- have you taken care of your physical wounds? if not, go do that now. we'll wait.
yes. - what had happened just before?
I was thinking about my body, and just thinking and thinking. That triggered me a lot. - what were you thinking and feeling?
I felt alone and just triggered about how I don't like the way my body looked. I also thought about how I just ate and how disgusting the food felt in me.
Then I thought about how I just was so disgusting and how I felt that I could devour the world, if everyone left me alone for long enough.
And that I wanted to see that I wasn't the only in pain.

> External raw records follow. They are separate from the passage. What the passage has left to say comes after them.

Each row has a name. Each question is about the rows just above it.

[123 201 159 124 101 106 161 133 154 142 148 140  76 111  79 164 129 122] : gon
[137  81 145  37 140 123 123 121 121 178 110 104 140 141 103 126 138 112] : dez
[123 201 159 124  97 106 161 133 154 142 148 140  76 111  79 164 129 122] : Penab
[180 110 144 112 107 134 188  73 119 122 107 113 131 121 174 121  98 114] : vipun
[120 110 144 112 127 134 188  73 119 122 107 113 131 121 174 121  98 114] : furo
What comes right after [178] in the named rows? => [110]
The entry that follows [145]: => [37]
What comes right after [81] in the named rows? => [145]
Right after [103] comes => [126]
Right after [101] comes => [106]

[125 126 129 125 131 125 122 124 125 130 128 132 125 130 127 128 133 129
 128 130 127 132 134 131 134 127 127 136 127 133 127 129 129 131 127 129
 131 138 127 128 128 126 128 124 124 129 125 125 125 126] = Lafat
[176 119 107 165  84 125 114 117 163 117 157 105 124 104 176  32  78 103
 127 176  98 180  98 176 168 152 158 143 152 112 101  69 140 121 116 127
 127 116 123 167  49 197 110 168 140  85 186 112  23 157] = Sef
[130 129 128 128 128 128 128 129 128 128 139 128 127 127 128 128 129 129
 128 128 129 128 127 127 128 128 128 127 128 127 127 128 127 128 129 128
 128 128 129 128 127 129 129 129 128 127 126 128 127 129] = Nagu
[104 123 122 133 121 135 129 120 131 124 126 121 129 122 136 121 119 128
 125 135 134 124 116 132 127 127 131 122 128 120 127 125 128 124 135 122
 122 129 128 134 117 142 122 134 130 124 135 130 124 129] = gutub
[141 123 123 134 118 136 130 121 130 124 126 120 127 121 137 120 117 128
 124 136 134 125 115 132 127 128 130 119 127 119 126 135 127 124 133 121
 121 129 127 135 116 141 121 135 131 123 137 130 123 129] = Fopag
[127 103 126 129 128 119 106 100 114 134 125 145 107 141 143 122 139 133
 126 149 124 140 152 152 154 133 132 167 121 136 114 124 141 144 132 132
 134 122 123 125 111 137 117 119 106 125 129 112  99 120] = kanu
[134 127 125 130 124 132 132 127 129 126 127 125 129 125 130 125 124 128
 127 129 131 126 122 128 126 127 129 124 129 124 128 127 128 126 131 125
 125 129 127 131 124 132 126 131 130 126 131 130 127 129] = Sira
[124 122 129 125 131 123 118 120 124 131 128 135 122 132 133 127 135 129
 128 133 127 134 137 134 137 129 127 142 127 134 126 130 130 133 127 130
 133 126 127 127 128 127 128 121 122 130 125 122 122 124] = Lomug
[135 125 124 132 123 133 131 126 130 125 126 123 129 124 131 125 122 127
 125 130 131 125 120 130 136 129 130 123 129 123 127 125 128 126 131 125
 124 129 128 132 122 134 125 132 130 125 132 130 127 129] = Digeb
[157 113 113 145 106 118 123 106 140 119 128 113 124 114 157  96 101 122
 119 155 134 135 104 148 141 132 140 125 131 114 117 114 128 121 135 108
 116 126 125 145  90 165 112 144 134 114 154 124  94 134] = fimu
[150 116 116 139 112 138 127 112 133 119 125 116 126 117 148 108 110 127
 120 147 137 128 107 140 134 130 136 123 128 115 122 121 127 122 136 113
 117 127 125 140 102 152 116 140 131 119 145 128 110 131] = kif
[125 127 129 127 129 126 124 125 126 129 128 131 126 130 129 129 131 128
 130 129 127 130 133 130 132 129 127 134 127 131 128 130 128 131 127 128
 130 128 128 127 128 127 128 125 126 129 126 126 126 126] = nobo
Whose row is [104 123 122 133 121 135 129 120 131 124 126 121 129 122 136 121 119 128
 125 135 134 124 116 132 127 127 131 122 128 120 127 125 128 124 135 122
 122 129 128 134 117 142 122 134 130 124 135 130 124 129]? => gutub
Where do [157 113 113 145 106 118 123 106 140 119 128 113 124 114 157  96 101 122
 119 155 134 135 104 148 141 132 140 125 131 114 117 114 128 121 135 108
 116 126 125 145  90 165 112 144 134 114 154 124  94 134] appear? => fimu
Where do [141 123 123 134 118 136 130 121 130 124 126 120 127 121 137 120 117 128
 124 136 134 125 115 132 127 128 130 119 127 119 126 135 127 124 133 121
 121 129 127 135 116 141 121 135 131 123 137 130 123 129] appear? => Fopag
Whose row is [130 129 128 128 128 128 128 129 128 128 139 128 127 127 128 128 129 129
 128 128 129 128 127 127 128 128 128 127 128 127 127 128 127 128 129 128
 128 128 129 128 127 129 129 129 128 127 126 128 127 129]? => Nagu
Which row holds [124 122 129 125 131 123 118 120 124 131 128 135 122 132 133 127 135 129
 128 133 127 134 137 134 137 129 127 142 127 134 126 130 130 133 127 130
 133 126 127 127 128 127 128 121 122 130 125 122 122 124]? => Lomug
Whose row is [176 119 107 165  84 125 114 117 163 117 157 105 124 104 176  32  78 103
 127 176  98 180  98 176 168 152 158 143 152 112 101  69 140 121 116 127
 127 116 123 167  49 197 110 168 140  85 186 112  23 157]? => Sef
Whose row is [125 126 129 125 131 125 122 124 125 130 128 132 125 130 127 128 133 129
 128 130 127 132 134 131 134 127 127 136 127 133 127 129 129 131 127 129
 131 138 127 128 128 126 128 124 124 129 125 125 125 126]? => Lafat

[101 102 161 129 204  53  56  80] -> difin
[111  79 191  59 109  82 182 185] -> muni
[174 155 115 114  63  63 199  99] -> boded
[ 32  54 120 194 122 124 101 132] -> nuda
[184 158 152 142 121  36 139 204] -> Maza
[199  58 185 188 116 198  59 140] -> gevu
[216 109 115  73 128  97 137 110] -> Biso
[166 102 215 194 166 125  87  74] -> sizek
[147 188 212  52 121  35 115 214] -> kibe
What comes right after [155] in the named rows? => [115]
The entry that follows [58]: => [185]
The entry that follows [53]: => [56]
What comes right after [114] in the named rows? => [63]
Right after [215] comes => [194]

[ 98  93 135 112  93 191 118  74  94  88  76  82  89  86  81 182 107] = mafu
[176 149 144 167 146  52 114 181 168 146 187 160 152 153 180  80 160] = piz
[ 98  93 135 112  93 191 118  74  94  88  76  82 220 205  81 182 107] = zur
Right after [205] comes => [81]
What comes right after [86] in the named rows? => [81]
What comes right after [114] in the named rows? => [181]

[156 128 147  73 163 129 109 248 114 130 135 115 165 133 134 115  86 137
  54 175 139] -> Tez
[161 153  77 117 157 183  52 143 150 116 134 119 114  84 142  98 120  60
 174 161  81] -> Mik
[150 179 117  57  95  99  94  91 121 134 125 125 211  97 151  85 120  76
 101  89  72] -> papu
[201 122 117 160 129 146 110 123 111  77 116 205 151 148 164 113 114 201
  74 153  59] -> pozo
[146 133 169  48 116  83  65 103  66 142 118 151 167 144 115 122 188 134
 175 167  86] -> rik
[185 127 160 124 204 112  95 125 115 122 122 185 146 142 141 115  77 193
  85 173  83] -> Toku
[160 170 205 117 206 113 113 125 101 170 166 164 122 117 106  73 131 172
 130 183  81] -> lumod
[140 106 130 185  92 157  98 158 113  89 128 139 187 127  74 161 124  86
 166 191  48] -> ded
[156 108 128 135 122 160 101  69 124 173  52 131  96  60  65 158  80 117
 110 194 115] -> rane
[161 192 145 103 112 153  58 102  78 156 120 131 207  86 115 154 198 164
 139 104 142] -> Fural
[142  93 121 113  94 140  91 127 114 142  51  94 121  62  80 131 105 101
 137 223  89] -> sifi
Which row holds [161 153  77 117 157 183  52 143 150 116 134 119 114  84 142  98 120  60
 174 161  81]? => Mik
The row with [140 106 130 185  92 157  98 158 113  89 128 139 187 127  74 161 124  86
 166 191  48] is => ded
Right after [54] comes => [175]
Right after [148] comes => [164]
The entry that follows [76]: => [101]

[ 94  94  37 207] : nabid
[159  93  36 162] : Zuvin
[159  93  36  77] : bodel
Where do [159  93  36 162] appear? => Zuvin
Right after [37] comes => [207]
Which row holds [159  93  36  77]? => bodel
The row with [ 94  94  37 207] is => nabid

[141 123 146 114 114 127 140 128 158 152 122 130 135 143] -> zit
[143 135 170  95 114 135 127 111 169 144 138 111 168 172] -> tuda
[143 115 140 120 136 183 144 137 163 164 112 141 120 133] -> sog
[ 82 128 122 142 141 123 182 113 120 144  86 125 105 120] -> Bipel
[159 129 222  58  87 135 158  98 240 200 119 105 194 219] -> Tufo
[ 82 128 122 142 141 123 182 113 120 144 148 150 114 106] -> soraz
[139 125 145 115 117 128 133 126 154 147 125 128 137 143] -> Benop
The entry that follows [170]: => [95]
The entry that follows [148]: => [150]
The entry that follows [117]: => [128]
The entry that follows [200]: => [119]

[157  95 135 101 153 127  86 116 100 141  78 101  79  60  82 122 165 133
  73 154 130 166  79 120  89 154 121 111 124 123 223  82  98 100 174 110]  fezep
[ 90  67 124 122 135 159 170 122  34 151 175 112 102 173 119 158 152  55
 115 101 112 101 109 128 123 103 137 119 128 175  99 192 188 128 130  99]  famu
[155 138 129 121 178  73 135 135 137 122 165 125 152  69 177 116 108 120
 117 129 123  99  46  60 110  95 110  73 160 116 188 143 110 146  93 186]  repad
[150  71 105 140 157 175 106 174  97 151  84 137 141 158  41 179 168 148
  76 129 143 130 115 132 154 184 115 130 109 147  97 128 149  37 121 158]  Gepe
[ 82  76 125 173 111  78 102 101 158 145 193 126  97 119  98 178 151 167
  50 133 165 115 100  95 103 129 123 114  92  94 121  31 119 147 133 126]  suzon
[155 138 129 121 178  73 135 135 137  75 165 125 152  69 177 116 108 135
 117 129 121 115 129  79 109 170  71  54  92 131 171 130  90 165 146 156]  nop
The row with [157  95 135 101 153 127  86 116 100 141  78 101  79  60  82 122 165 133
  73 154 130 166  79 120  89 154 121 111 124 123 223  82  98 100 174 110] is => fezep
What comes right after [86] in the named rows? => [116]
The entry that follows [148]: => [76]
Right after [171] comes => [130]
Right after [153] comes => [127]
Whose row is [150  71 105 140 157 175 106 174  97 151  84 137 141 158  41 179 168 148
  76 129 143 130 115 132 154 184 115 130 109 147  97 128 149  37 121 158]? => Gepe
Right after [166] comes => [79]

[161 123 119  98 128 126 143 120 130 128 143 121 107 128 124 149 111 127
 117 116 122 118] = Digis
[189 157 111  65 165 131  96 127 130 130 110 123 137 152 129 180 186 127
 136 104 134 101] = lolu
[141 151 138 109 126 130 126 132 133 130 104 138 134 166 127 153 117 133
 143 131 127 115] = fon
[123  27 126  78  60 126 112  67 130 128 108 121 147 123 128  64 161 129
 122 109 131 122] = vuma
[ 93 139 117  88 146 131 190 103 130 129  96 151 141 134 131 123 135 134
 118 137 130  94] = rovok
[110  94 129  81 119 125 152 151 121 128 110 101 116 132 124 109  75 127
 144 146 125 107] = Lin
Whose row is [141 151 138 109 126 130 126 132 133 130 104 138 134 166 127 153 117 133
 143 131 127 115]? => fon
Right after [166] comes => [127]
What comes right after [120] in the named rows? => [130]

[141 142 141  61 159] = Sizub
[141 141 141  71 140] = Buret
[141 141  77  71 160] = Bis
[141  78 141 140  79] = leko
The entry that follows [78]: => [141]
Whose row is [141 141 141  71 140]? => Buret
The entry that follows [142]: => [141]
Where do [141 142 141  61 159] appear? => Sizub

[128 144 129 138] = Vof
[139  46 127  39] = Kon
[127  84  40  24] = pogud
The entry that follows [139]: => [46]
The entry that follows [46]: => [127]
Right after [144] comes => [129]
What comes right after [128] in the named rows? => [144]

[144 151 123 148  96 106 156 114] : zokef
[117 115 140 138 137 110 140 124] : pov
[151 180 112 105 178 125 146 147] : verop
[135 105  75 137 156  89 107  38] : Dudu
[112 136 113 149  96  96 160 114] : Delan
[146 105  75 137 156  89 107  38] : daf
[ 95 135 146 168 140 123  99 141] : Pakuf
[ 95 115 107 119  91 143 103 133] : sene
[139 134 158  85 133  97 123 134] : Pekem
[138 108 157 106 105 174 127  81] : tifa
The entry that follows [91]: => [143]
The entry that follows [143]: => [103]
Whose row is [ 95 135 146 168 140 123  99 141]? => Pakuf

[ 79 137 151 129 160 156 153 156 220 136 150 188 128  95 166 129 128 124
 118 112 152 129 197 165 129 136 126 129 143 139 128 123 151 122 150 126
 157 128 141]  sinur
[111 109 121 129 124 129 121 129 121 130 147 115 129 119 125 130 128 140
 133 140 123 128 127 124 127 128 157 129 139 135 128 125 127 127 129 128
 115 136 113]  Basig
[136 138 160 127 141 127 166 132 154 124  78 158 128 142 130 128 129  98
 112 116 157 129 155 142 131 127 125 128 110 132 128 133 138 132 124 137
 140 120 160]  subof
Right after [153] comes => [156]
[111 109 121 129 124 129 121 129 121 130 147 115 129 119 125 130 128 140
 133 140 123 128 127 124 127 128 157 129 139 135 128 125 127 127 129 128
 115 136 113] is in which row? => Basig
What comes right after [131] in the named rows? => [127]

[124 101 100  94 154] = Neto
[ 77  92 143 157 158] = pav
[ 72 123 140 167 154] = bekun
[ 73 140 155 157 154] = nebod
[106  18 100 157 154] = fofab
What comes right after [106] in the named rows? => [18]
What comes right after [101] in the named rows? => [100]
Right after [123] comes => [140]
Right after [94] comes => [154]
What comes right after [124] in the named rows? => [101]
Right after [143] comes => [157]
The entry that follows [167]: => [154]

[127 141 150 130 157 110 133 129  89 162 116 129  34 102 186 127 133] = vame
[127 141 150 130  61 110 133 129  89 162 116 129  34 102 115 112 133] = Zofem
[127 141 150 130 157 110 133 129  89 162 116 129  34 102 186 112 128] = Poduz
[127 141 150 130 157 110 133 129  89 162 116 129  34 102 186 112 128] is in which row? => Poduz
Where do [127 141 150 130 157 110 133 129  89 162 116 129  34 102 186 127 133] appear? => vame

[ 38 226  35 170 252 173 156 190  91]  vatuv
[ 73 205  83 164 243  91  92 163 224]  rerel
[194 151 100 253  93  80 224 148 161]  foga
What comes right after [93] in the named rows? => [80]
Right after [92] comes => [163]
The entry that follows [252]: => [173]

[165 111 144 211 131] : mev
[170 145 101 147  67] : Vamo
[ 84 128 163 246 150] : Sopu
Right after [128] comes => [163]
What comes right after [211] in the named rows? => [131]
Right after [144] comes => [211]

I don't know why, but I thought about that. - why did you end up hurting yourself then instead of some other time? was there an event that was the final straw? what was it?
Um, because no one was bothering me at the time.
I guess the final straw was when I thought about how I needed control and to stop just being such a disgusting person. :/ - how did the situation get to the final straw stage? trace it back through the events that led up to the last event. look for some point at which you could have made a different decision and not arrived at the final straw.
When I was thinking about how I felt, I guess I could have thought of doing something such as exercising or something, instead of injuring myself. - were there outside factors like drugs, alsohol, being off your meds, lack of sleep, etc? can you address those in the future? how?
I was pretty tired at the time... In fact, I was about to take a nap.
I could have tried to 'stave myself off' and think, "Well, I'll SI if I still feel emotionally unstable after I wake up." or something like that. - what other ways of coping did you try besides self-harm? how well did they work?
I tried to take my mind off the thoughts, but they just kept coming back. I didn't try anything other than that.
I guess I could have stopped trying to repressing my feelings. - in retrospect, are there coping methods that you now realize might have helped? what were they?
I could have tried to write down how I felt at the time... I think that writing would have helped me at the time. I don't know why I didn't try.
Also listening to the talk radio and trying to calm myself down, or draw, or something. There was a whole host of things I could have tried. - name at least two things you will do to help yourself remember those coping methods if you end up in this situation again.
Next time, at the least, I'll try to write how I feel. Or I can try to talk to someone on the phone or something.
Generally, my friends are pretty supportive when it comes to me SIing. (Although I've never really spoke to them about it before.) - how do you feel about the situation that led to self-harm now? is it resolved? if not, what are some steps you might take toward resolution?
The situation is not really resolved. I still feel the same hate towards my body, especially now since I've eaten 'dinner' for the day. Also, I still feel like I need to talk to someone.
I guess I'll try to read some things in 'coping' about what I can do. - are you likely to be in that emotional place again? how will you recognize it when you're in that situation?
I think I'm likely to be in this emotional state again. I'll recognize it because I usually try to distance myself from others when I feel like this. I'll try not to distance myself next time. - what will you try before you resort to self-harm if you're in that situation again? list three specific things you will commit to trying.
I'll try to write, draw, or listen to something or watch TV to try to distract myself. I can also read an interesting book or exercise.